## Exercise objective:
Every line in the records below between the one holding "memunub: topa" and the one holding "1.371 -1.468 -0.061", inclusive, is to be set down exactly; all other lines are to be left out.

Stored data entries:
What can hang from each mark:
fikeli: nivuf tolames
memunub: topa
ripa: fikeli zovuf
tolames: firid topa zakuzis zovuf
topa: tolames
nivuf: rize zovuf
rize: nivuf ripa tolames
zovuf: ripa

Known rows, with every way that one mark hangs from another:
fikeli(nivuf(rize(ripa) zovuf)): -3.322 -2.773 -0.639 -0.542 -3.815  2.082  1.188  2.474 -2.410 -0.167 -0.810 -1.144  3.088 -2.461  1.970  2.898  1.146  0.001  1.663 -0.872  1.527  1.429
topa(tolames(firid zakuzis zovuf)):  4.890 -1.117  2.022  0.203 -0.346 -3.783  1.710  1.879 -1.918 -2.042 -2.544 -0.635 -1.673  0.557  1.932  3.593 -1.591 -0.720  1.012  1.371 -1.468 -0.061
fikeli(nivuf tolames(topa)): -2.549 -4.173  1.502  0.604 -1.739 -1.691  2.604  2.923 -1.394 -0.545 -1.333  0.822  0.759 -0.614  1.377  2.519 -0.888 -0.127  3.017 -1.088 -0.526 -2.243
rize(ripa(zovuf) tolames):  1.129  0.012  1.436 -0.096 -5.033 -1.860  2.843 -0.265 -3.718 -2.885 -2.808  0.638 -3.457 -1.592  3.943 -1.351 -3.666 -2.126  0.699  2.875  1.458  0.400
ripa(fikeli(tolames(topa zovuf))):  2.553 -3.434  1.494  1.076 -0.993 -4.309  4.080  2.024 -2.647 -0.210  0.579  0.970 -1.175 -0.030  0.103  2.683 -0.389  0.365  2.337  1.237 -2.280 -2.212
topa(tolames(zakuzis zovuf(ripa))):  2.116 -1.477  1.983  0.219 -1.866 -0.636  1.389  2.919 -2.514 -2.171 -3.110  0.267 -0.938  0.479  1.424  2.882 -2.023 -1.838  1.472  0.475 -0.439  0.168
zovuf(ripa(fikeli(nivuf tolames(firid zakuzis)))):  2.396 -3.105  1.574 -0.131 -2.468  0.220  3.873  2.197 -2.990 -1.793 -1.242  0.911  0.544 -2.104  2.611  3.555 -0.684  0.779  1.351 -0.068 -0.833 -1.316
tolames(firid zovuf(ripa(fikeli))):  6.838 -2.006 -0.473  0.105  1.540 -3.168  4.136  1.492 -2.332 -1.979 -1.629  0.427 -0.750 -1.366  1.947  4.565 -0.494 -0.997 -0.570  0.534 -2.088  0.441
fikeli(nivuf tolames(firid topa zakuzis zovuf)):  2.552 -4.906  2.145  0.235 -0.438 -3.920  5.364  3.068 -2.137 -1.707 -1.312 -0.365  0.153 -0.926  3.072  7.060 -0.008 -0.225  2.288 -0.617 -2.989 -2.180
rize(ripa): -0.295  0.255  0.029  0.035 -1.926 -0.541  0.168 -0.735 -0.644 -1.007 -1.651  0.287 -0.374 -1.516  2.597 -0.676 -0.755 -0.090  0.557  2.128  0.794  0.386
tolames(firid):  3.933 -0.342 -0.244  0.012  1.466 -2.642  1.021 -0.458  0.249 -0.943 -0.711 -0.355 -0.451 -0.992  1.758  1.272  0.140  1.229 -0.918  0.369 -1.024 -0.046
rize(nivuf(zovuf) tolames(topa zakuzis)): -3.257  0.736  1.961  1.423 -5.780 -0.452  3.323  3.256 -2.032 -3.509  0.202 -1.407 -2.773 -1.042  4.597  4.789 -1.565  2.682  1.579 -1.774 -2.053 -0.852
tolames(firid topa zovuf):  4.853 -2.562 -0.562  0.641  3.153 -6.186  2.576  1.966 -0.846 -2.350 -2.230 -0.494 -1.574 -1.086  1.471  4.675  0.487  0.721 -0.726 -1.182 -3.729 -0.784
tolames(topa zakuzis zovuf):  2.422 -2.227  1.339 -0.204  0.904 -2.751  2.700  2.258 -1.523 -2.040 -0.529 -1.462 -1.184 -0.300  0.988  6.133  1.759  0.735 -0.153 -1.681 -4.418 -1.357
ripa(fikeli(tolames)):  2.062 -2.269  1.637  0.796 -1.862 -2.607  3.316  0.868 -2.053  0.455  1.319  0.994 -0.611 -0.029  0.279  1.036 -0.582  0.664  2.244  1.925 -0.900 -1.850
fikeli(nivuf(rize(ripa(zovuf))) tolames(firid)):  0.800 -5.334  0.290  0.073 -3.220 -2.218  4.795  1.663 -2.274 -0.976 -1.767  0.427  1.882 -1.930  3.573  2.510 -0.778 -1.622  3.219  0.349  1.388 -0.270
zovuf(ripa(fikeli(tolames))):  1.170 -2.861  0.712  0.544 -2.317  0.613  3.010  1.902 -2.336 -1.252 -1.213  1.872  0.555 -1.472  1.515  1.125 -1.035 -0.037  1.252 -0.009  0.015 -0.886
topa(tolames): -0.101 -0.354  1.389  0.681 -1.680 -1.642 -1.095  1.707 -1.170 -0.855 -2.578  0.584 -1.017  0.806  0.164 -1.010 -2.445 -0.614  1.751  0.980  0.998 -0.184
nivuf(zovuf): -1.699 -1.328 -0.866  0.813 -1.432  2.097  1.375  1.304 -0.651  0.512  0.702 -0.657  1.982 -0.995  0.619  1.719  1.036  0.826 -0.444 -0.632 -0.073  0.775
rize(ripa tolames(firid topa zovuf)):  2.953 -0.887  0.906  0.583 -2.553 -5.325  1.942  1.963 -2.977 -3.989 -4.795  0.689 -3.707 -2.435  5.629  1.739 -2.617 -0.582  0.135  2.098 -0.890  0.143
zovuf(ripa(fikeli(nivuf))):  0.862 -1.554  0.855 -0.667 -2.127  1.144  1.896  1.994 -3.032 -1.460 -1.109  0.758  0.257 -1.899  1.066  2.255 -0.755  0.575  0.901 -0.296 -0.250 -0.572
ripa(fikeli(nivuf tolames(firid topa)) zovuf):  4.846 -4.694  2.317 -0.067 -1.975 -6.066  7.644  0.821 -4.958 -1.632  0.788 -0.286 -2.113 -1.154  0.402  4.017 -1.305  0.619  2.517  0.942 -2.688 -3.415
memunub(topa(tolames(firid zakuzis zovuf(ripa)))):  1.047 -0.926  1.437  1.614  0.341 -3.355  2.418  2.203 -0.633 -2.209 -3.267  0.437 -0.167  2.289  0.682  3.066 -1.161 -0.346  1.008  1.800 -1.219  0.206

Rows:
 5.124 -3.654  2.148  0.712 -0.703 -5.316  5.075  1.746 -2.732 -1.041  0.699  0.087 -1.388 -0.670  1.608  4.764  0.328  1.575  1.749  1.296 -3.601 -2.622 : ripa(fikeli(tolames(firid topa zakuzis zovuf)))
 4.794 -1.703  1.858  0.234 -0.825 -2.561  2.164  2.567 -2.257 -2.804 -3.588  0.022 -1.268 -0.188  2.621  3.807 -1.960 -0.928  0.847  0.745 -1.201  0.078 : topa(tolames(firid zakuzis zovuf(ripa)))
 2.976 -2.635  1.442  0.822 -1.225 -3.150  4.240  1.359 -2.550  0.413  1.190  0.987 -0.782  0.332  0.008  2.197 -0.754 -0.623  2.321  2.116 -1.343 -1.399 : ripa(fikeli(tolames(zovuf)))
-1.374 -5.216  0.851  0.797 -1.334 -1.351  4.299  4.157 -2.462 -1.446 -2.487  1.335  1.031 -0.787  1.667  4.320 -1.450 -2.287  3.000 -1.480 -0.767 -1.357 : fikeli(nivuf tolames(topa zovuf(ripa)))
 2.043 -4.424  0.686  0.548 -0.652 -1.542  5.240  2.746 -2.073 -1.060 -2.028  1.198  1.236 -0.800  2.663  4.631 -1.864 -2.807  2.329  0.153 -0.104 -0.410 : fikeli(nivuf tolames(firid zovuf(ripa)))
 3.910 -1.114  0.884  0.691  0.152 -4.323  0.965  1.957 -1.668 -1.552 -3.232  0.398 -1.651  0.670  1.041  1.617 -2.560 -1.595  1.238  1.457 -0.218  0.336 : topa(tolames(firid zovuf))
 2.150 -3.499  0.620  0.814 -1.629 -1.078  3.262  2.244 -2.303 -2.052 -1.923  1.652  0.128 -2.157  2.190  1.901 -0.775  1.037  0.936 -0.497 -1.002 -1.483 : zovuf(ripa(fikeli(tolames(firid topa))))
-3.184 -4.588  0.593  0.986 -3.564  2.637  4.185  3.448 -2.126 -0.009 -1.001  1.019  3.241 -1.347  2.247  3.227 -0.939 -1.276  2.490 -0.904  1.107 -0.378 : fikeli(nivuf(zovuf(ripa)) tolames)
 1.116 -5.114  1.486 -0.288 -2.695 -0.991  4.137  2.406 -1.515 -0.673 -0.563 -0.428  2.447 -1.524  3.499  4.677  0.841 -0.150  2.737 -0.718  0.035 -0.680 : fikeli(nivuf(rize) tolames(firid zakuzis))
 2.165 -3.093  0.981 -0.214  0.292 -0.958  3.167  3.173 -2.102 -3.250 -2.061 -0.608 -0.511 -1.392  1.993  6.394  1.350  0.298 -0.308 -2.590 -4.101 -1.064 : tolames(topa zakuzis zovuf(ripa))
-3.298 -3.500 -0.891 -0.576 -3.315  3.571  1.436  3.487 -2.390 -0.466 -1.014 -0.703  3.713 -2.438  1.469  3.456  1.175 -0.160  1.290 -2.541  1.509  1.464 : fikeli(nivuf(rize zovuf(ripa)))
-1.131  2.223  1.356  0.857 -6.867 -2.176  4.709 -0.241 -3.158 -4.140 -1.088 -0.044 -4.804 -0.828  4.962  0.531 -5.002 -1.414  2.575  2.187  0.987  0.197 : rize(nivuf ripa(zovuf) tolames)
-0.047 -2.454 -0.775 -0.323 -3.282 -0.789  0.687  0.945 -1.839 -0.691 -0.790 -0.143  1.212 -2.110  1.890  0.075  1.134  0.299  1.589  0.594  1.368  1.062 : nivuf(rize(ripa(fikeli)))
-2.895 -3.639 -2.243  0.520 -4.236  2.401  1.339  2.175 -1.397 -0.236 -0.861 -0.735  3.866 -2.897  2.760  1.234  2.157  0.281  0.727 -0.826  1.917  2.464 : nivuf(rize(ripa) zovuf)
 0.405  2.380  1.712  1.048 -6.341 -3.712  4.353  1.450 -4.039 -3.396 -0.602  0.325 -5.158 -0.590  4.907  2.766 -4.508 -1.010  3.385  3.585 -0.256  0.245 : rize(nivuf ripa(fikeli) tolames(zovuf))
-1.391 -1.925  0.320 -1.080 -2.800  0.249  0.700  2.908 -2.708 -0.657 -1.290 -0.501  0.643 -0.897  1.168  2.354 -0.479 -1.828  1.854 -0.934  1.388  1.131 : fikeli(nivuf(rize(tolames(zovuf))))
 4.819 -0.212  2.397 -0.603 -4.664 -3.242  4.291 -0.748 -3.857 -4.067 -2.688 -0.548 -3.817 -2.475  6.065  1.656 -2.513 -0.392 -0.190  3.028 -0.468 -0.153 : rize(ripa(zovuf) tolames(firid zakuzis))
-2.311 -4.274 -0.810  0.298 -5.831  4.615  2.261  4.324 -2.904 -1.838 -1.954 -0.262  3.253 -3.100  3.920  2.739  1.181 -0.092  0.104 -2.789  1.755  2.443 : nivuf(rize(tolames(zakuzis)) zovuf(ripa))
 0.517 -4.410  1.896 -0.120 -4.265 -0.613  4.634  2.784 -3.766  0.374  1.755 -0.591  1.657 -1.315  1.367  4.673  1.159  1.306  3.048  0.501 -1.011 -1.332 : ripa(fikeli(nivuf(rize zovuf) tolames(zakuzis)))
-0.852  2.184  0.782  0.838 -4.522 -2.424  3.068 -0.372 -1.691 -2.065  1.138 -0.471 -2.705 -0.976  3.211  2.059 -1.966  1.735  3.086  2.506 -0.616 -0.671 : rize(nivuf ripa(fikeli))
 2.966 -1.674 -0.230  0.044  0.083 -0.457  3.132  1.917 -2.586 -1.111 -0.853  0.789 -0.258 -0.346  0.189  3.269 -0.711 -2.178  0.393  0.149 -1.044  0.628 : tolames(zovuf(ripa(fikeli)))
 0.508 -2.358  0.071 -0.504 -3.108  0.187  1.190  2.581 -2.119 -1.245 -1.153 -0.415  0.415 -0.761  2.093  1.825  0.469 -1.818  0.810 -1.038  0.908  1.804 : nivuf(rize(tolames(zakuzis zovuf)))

## The completed task:
memunub: topa
ripa: fikeli zovuf
tolames: firid topa zakuzis zovuf
topa: tolames
nivuf: rize zovuf
rize: nivuf ripa tolames
zovuf: ripa

Known rows, with every way that one mark hangs from another:
fikeli(nivuf(rize(ripa) zovuf)): -3.322 -2.773 -0.639 -0.542 -3.815  2.082  1.188  2.474 -2.410 -0.167 -0.810 -1.144  3.088 -2.461  1.970  2.898  1.146  0.001  1.663 -0.872  1.527  1.429
topa(tolames(firid zakuzis zovuf)):  4.890 -1.117  2.022  0.203 -0.346 -3.783  1.710  1.879 -1.918 -2.042 -2.544 -0.635 -1.673  0.557  1.932  3.593 -1.591 -0.720  1.012  1.371 -1.468 -0.061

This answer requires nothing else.